Elaine Brady Smith loves creating encaustic and mixed media art. Key ingredients in her work are vintage papers and hand printed collage papers made with repetitive marks, simplistic shapes, and transparent layers. Encaustic wax adheres to a variety of surfaces.It is important that the surface is absorbent and porous or it will eventually crack and flake off hence glass, plastic, smooth metals, and any surfaces painted with acrylic paint are not suitable for encaustic.
Good choices for substrates are: Birch Plywood, Regular Plywood, and Unfinished Pine and only if you are doing 2 dimensional works. The substrate should not have been previously treated with any oils or chemicals and as such it is good that you spend some time researching what substrate will best suit your needs and once you decide what type of work you want.

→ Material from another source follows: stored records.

Each row of a before or after table is a point. One or more steps were done to the points. Then noise was added and the rows were shuffled. The steps act on columns, c1 being the first. What was done? A step turns or swaps two columns, mirrors them in a line or flattens them onto one, adds a multiple of one to another, or multiplies or shifts one. Angles are multiples of 10 degrees, from the lower column toward the higher: turns from -170 to 170, lines from 10 to 170 but not 90. Use the fewest steps. Two steps may share a column if one is a turn and the other turns, adds or multiplies; they go together, in the order done. Otherwise the lowest column goes first.
(in the rows, 128 means zero)

Before, 14 rows:
[[117 108]
 [105 158]
 [117 100]
 [159 131]
 [146 153]
 [121 141]
 [143 105]
 [101 148]
 [153 154]
 [108 115]
 [150  92]
 [115  95]
 [159 115]
 [156 109]]
After, 14 rows:
[[ 75  99]
 [139 115]
 [150 158]
 [ 96  91]
 [193 154]
 [131 148]
 [185 152]
 [109 105]
 [140 141]
 [128 108]
 [ 65  95]
 [164 130]
 [ 87 109]
 [ 89 115]]
Steps: add 1.5 times c2 to c1

Before:
[[112  77 103]
 [122 186  91]
 [105 136 136]
 [118 124 148]
 [129  67 111]
 [106 138 123]
 [142  91 116]
 [104 168 117]]
After (8 x 3):
[[122 136 166]
 [ 86 119 122]
 [ 82  97 101]
 [ 98 147 123]
 [101  67  95]
 [ 85 130 118]
 [111 143 190]
 [ 90 133 185]]
Steps: shift c1 by -20; turn c2 and c3 by -120 degrees

Before, 14 rows:
[[103 131 144 125]
 [110 129 141 117]
 [130 121 130 122]
 [123 119 112 130]
 [189 123  86 138]
 [103 131 135 120]
 [120 132 142 184]
 [105 127 126 121]
 [112 115 139 125]
 [110 195  38 119]
 [102 115 141 122]
 [110 141 145 140]
 [104 153 146 112]
 [129 156 138 126]]
After (14 x 4):
[[140 123 130 120]
 [ 99 130 143 116]
 [113 132 142 175]
 [138 119 112 137]
 [131 115 139 120]
 [ 86 154 138 121]
 [  9 195  39 164]
 [ 65 153 145 104]
 [ 98 131 134 118]
 [ 92 141 146 130]
 [197 124  84 157]
 [110 129 142 111]
 [106 127 127 121]
 [121 114 141 116]]
Steps: add -1.5 times c2 to c1; add -0.5 times c3 to c4

Before (13 x 6):
[[ 94 104 138  89 183 143]
 [138 114  76 127 169  87]
 [134 112 134 140 107 124]
 [114 148 128 150 115 116]
 [114  98 109 104 166 108]
 [109 155 115 136 119 155]
 [ 71 171 148 105 176 176]
 [ 72  99 115 113 107 102]
 [134 129 153 135 165 168]
 [129 128 162 133  97 102]
 [ 96 143 119  78 155 125]
 [146 141  70 126 132 172]
 [126 132  94 140  97 167]]
After, 13 rows:
[[ 69 143  88 138 104 103]
 [134 155 135 114 107 155]
 [ 92 167 136 152 141 129]
 [138 116 149 128 112 148]
 [ 89  88 127  77 145 114]
 [128 172 127  70 145 140]
 [159 168 139  94 122 132]
 [ 97 126  78 119 101 144]
 [ 71 176 106 149  81 170]
 [139 103 114 114  69 100]
 [ 88 109 104 109 122  99]
 [148 124 141 135 129 111]
 [159 103 132 162 125 128]]
Steps: turn c1 and c5 by 80 degrees; swap c2 and c6; swap c3 and c4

To prepare your substrate, encaustic medium or plain beeswax can be applied directly to most unfinished wood. If you are doing a painting, preparing the surface with a ground of encaustic gesso will enhance and give brighter colour results. Regardless of what type of ground you chose, begin your painting with a primer layer of wax on your substrate because the layers of wax cool very quickly as you add them and will remain individual layers. Through fusing process, the wax melts enough to bond with the layer beneath.There are many more techniques to discuss, but you can see that getting started is very simple. It is not beyond your reach to learn encaustic painting.